Mamy trzy ważne cele

- W muzeach na całym świecie jest wiele cennych artefaktów, które jednak rzadko są eksponowane. Czy tarnowskie muzeum dysponuje też nieprezentowanymi dotąd eksponatami? 

- Tak, mamy takie obiekty i w związku z tym wprowadziłem do planów muzeum dwa nowe cykle wystawiennicze: „Magazyn” i „Skarby Muzeum w Tarnowie”. I właśnie te dwa cykle opierają się przede wszystkim na tych eksponatach, które na co dzień są przechowywane w magazynach muzealnych. Cykl „Magazyn” dotyczy prezentacji większej ilości zbiorów, z których można wykonać pełnowymiarową wystawę czasową, natomiast cykl „Skarby Muzeum w Tarnowie”, to przede wszystkim pojedyncze obiekty bardzo cenne, nigdy, lub bardzo rzadko pokazywane. Do tej pory w ramach tych dwóch cykli pokazywaliśmy prace znakomitych polskich malarzy takich jak, m.in.: Jacek Malczewski, Stanisław Wyspiański, Leon Wyczółkowski, Juliusz i Wojciech Kossakowie, (te prace bardzo często wypożyczane są do innych muzeów). Ciekawostką na najbliższy okres jest wystawa realizująca współczesne trendy w malarstwie polskim, słynna „Grupa krakowska”, która zainicjowała swoją działalność w 1932 roku. Prace tej grupy prezentowane są od poniedziałku 10 października w naszej galerii, przy Rynku 3. Na wystawie będzie można zobaczyć dzieła Jerzego Nowosielskiego, Tadeusza Kantora, Jonasza Sterna, Marii Jarema, Tadeusza Brzozowskiego i innych. Mamy w planie pokazać grafiki Albrechta Dürera, które do tej pory nigdy nie były eksponowane. To tak na marginesie. Nie będę więcej zdradzał wszystkich naszych planów wystawienniczych, chodzi o to żeby móc zrobić niespodziankę naszym odbiorcom, szczególnie mieszkańcom, którzy bardzo chętnie przychodzą na wystawy, gdy mogą zobaczyć coś nowego i cennego.

 

- Czy na wystawach czasowych prezentowane będą eksponaty własne czy też wypożyczane z innych placówek muzealnych?

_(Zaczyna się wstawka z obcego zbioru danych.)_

What can hang from each mark
nida: dudopa sabinu zemiso
sabinu: nida zemiso
dudopa: lebem nida sugemu zemiso
filer: nida zemiso
zemiso: filer nida sabinu

Every row comes from one small tree of marks. Brackets hold a mark, then the marks that hang from it, in alphabetical order. Every link used is in the known rows. Which tree was each row made from?
(in the rows, 128 means zero)
Known rows
(nida (dudopa sugemu zemiso)): [135  59 148 154 131  87 143 154  96 128 105 151 138 108 104 119 121 133
 166]
(filer (nida (dudopa lebem) sabinu zemiso)): [ 98 120 146 124 155 106 138 125 105 183  80 114 176 143  41 101 133 113
 187]
(sabinu (nida dudopa zemiso)): [123  89 177 143 130 120 162 149 104 172 103 121 151 143  68  91 113 153
 166]
(zemiso filer (nida (dudopa lebem)) sabinu): [111  84 132 146 140  58 106 123 144 176 109  93 175 132  86 121 126 158
 141]
(sabinu (nida dudopa) (zemiso filer)): [115  51 174 150 113 109 155 140 111 173 111 115 148 142  81  73  88 173
 155]
(dudopa nida): [141  74 164 131 129 111 140 161 133 119 122 148 129 141  88 107 130 143
 135]
(zemiso filer (nida (dudopa lebem sugemu)) sabinu): [110  79 126 154 144  51 118 125 120 187 112  90 176 111 102 133 114 171
 152]
(sabinu (nida dudopa (zemiso filer))): [113  72 178 140 130 108 165 141 117 190 114 105 156 158  72  73 103 163
 156]
(nida (dudopa lebem) (sabinu (zemiso filer))): [ 99  79 151 154 135  96 130 125 107 173  92 102 170 126  68  79 103 135
 159]
(nida (dudopa lebem sugemu) sabinu): [116 103 137 160 152  91 127 142  88 163  96 121 171  91  85 122 129 127
 166]
(sabinu (nida (dudopa lebem sugemu) (zemiso filer))): [112  76 163 151 134  93 181 130 100 209  95  94 188 130  90  82  95 172
 160]
(sabinu (zemiso (filer (nida (dudopa lebem sugemu))))): [ 82  59 143 135 128  82 153 113 102 184  96 113 174 126  92  98 100 157
 176]
(dudopa lebem (nida (zemiso sabinu)) sugemu): [140  92 149 140 132  95 157 143  98 164  99 112 163 122  97 125 106 161
 160]
(filer (nida dudopa) (zemiso sabinu)): [ 96  97 139 111 139  96 109 125 119 153 126 135 146 154  59 141 148 126
 194]
(sabinu (nida (dudopa sugemu)) (zemiso filer)): [113  46 168 158 117 101 167 141  88 184 115 112 149 120  97  85  75 186
 164]
(sabinu zemiso): [107  73 159 145 128 118 140 146 106 127 121 135 131 128  74  95 108 157
 150]
(nida sabinu zemiso): [111 113 159 138 159 125 139 154  98 154 120 118 140 136  44  89 116 136
 162]
(sabinu (zemiso (filer (nida dudopa)))): [ 84  55 158 123 124  97 137 125 119 165 115 125 143 153  73  88 107 148
 171]
(dudopa lebem sugemu (zemiso sabinu)): [146  79 124 156 135  80 134 146 100 131 103 134 166  99 100 133 116 151
 152]
(sabinu (nida dudopa) zemiso): [124  69 172 154 112 120 152 146  99 155 100 131 143 128  77  92  99 163
 163]
(nida dudopa): [111  80 156 145 134 100 123 148 117 135 120 140 140 125  88 115 141 128
 150]

Which tree is each row?
[144  51 150 158 124  79 169 140 113 171  87 123 182 120 104  90 101 161
 150] => (sabinu (nida (dudopa lebem sugemu (zemiso filer))))
[114  81 138 138 147  76 108 141 143 157 146 103 142 141  75 115 114 177
 134] => (zemiso filer nida sabinu)
[123  74 140 119 154  99 129 147 129 144 120 138 142 155  48  83 114 132
 160] => (dudopa (zemiso (filer (nida sabinu))))
[125  68 147 123 131  94 132 143 124 127  99 160 141 145  74 112 138 116
 172] => (filer (nida (dudopa zemiso)))
[132  81 156 129 129  92 149 134 133 170 107  99 168 158  85  96 108 158
 141] => (dudopa lebem (nida (zemiso filer sabinu)))
[100  82 143 150 139  72 144 124  94 196 109  87 178 121 100 115 106 158
 167] => (nida (dudopa lebem sugemu) (zemiso filer sabinu))
[131  75 150 137 133  84 159 135 109 181 111  96 168 136 100 108  96 171
 152] => (dudopa lebem (nida (zemiso filer sabinu)) sugemu)
[117 114 139 150 158  84 112 135 125 163  87 110 171 119  57 113 137 131
 155] => (zemiso (nida (dudopa lebem) sabinu))
[122  78 125 131 157  83 146 135 114 163 100 125 174 128  66  93 107 142
 164] => (dudopa lebem sugemu (zemiso (filer (nida sabinu))))
[105  91 134 154 161  66 125 130 114 192 101  92 177 110  78 107 113 155
 155] => (zemiso filer (nida (dudopa lebem sugemu) sabinu))
[132  78 169 133 136 112 172 156  98 151 116 130 133 135  90 105 106 160
 161] => (dudopa (nida zemiso) sugemu)
[122  70 162 133 136  93 180 136 117 176 105 105 168 142  96  85  99 167
 145] => (dudopa lebem (nida (zemiso filer)) sugemu)
[117 108 142 152 147  98 116 140 112 153  93 123 169 113  69 110 141 114
 154] => (nida (dudopa lebem) sabinu)
[122  93 162 156 134 104 179 136  87 192  84 109 183 117  86 101 106 162
 170] => (sabinu (nida (dudopa lebem sugemu) zemiso))
[131  65 152 146 142  89 123 151 118 145 109 130 142 135  71  87 117 119
 157] => (nida (dudopa (zemiso filer)) sabinu)
[107 110 133 136 143  75 110 116 135 161 101 106 174 139  64 140 145 143
 170] => (filer (zemiso (nida (dudopa lebem)) sabinu))
[125  78 138 127 130  87 137 130 132 136  77 151 171 139  76 112 143 113
 166] => (filer (nida (dudopa lebem zemiso)))
[139  79 130 151 147  75 151 141 123 137  91 129 167 112  86 114 116 163
 146] => (dudopa lebem sugemu (zemiso nida))
[129  72 160 140 129 107 147 138 123 158  94 111 159 141  68  72  93 150
 143] => (dudopa lebem (nida (sabinu (zemiso filer))))
[102  78 135 117 143  90 112 138 134 156 147 122 144 150  72 115 123 157
 151] => (zemiso (filer nida) sabinu)
[108  81 154 161 139 107 133 147  64 159 106 125 135  96  79 110  97 143
 185] => (nida (dudopa sugemu) (sabinu zemiso))
[129  63 169 136 130 115 142 151 115 150 117 120 128 147  66  72  87 155
 149] => (dudopa (nida (sabinu (zemiso filer))))
[ 96 105 150 127 160 107 143 140  75 186 105 121 147 127  55 113 115 131
 204] => (filer (nida (dudopa sugemu) sabinu zemiso))
[139  86 154 153 123 103 121 154 109 157 118 128 147 121  85 127 122 156
 157] => (zemiso (sabinu (nida dudopa)))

- Będziemy starać się bazować na własnych zbiorach, ponieważ wszelkie wypożyczenia pociągają za sobą dodatkowe koszty. Jednak pojawiają się też takie sytuacje, kiedy trzeba uzupełnić realizowane przez nas wystawy eksponatami sprowadzonymi z innych placówek. Miało to miejsce, gdy realizowaliśmy wystawę dotycząca  150. rocznicy urodzin Jana Szczepanika. Okazało się, że część eksponatów jest w naszym Muzeum, a część w Muzeum Rzemiosła w Krośnie. Dzięki współpracy z Muzeum krośnieńskim powstała interesująca wystawa obrazująca życie i działalność wynalazczą polskiego Edisona z Galicji. Była ona najpierw prezentowana w Muzeum w Krośnie, a następnie w naszym. Ale jak na razie w planach mamy opcję, żeby w pierwszej kolejności przygotowywać wystawy w oparciu o zbiory własne.

 

 

- W naszej historii nie brakuje różnych rocznic, które mogą być okazja do realizacji kolejnych wystaw.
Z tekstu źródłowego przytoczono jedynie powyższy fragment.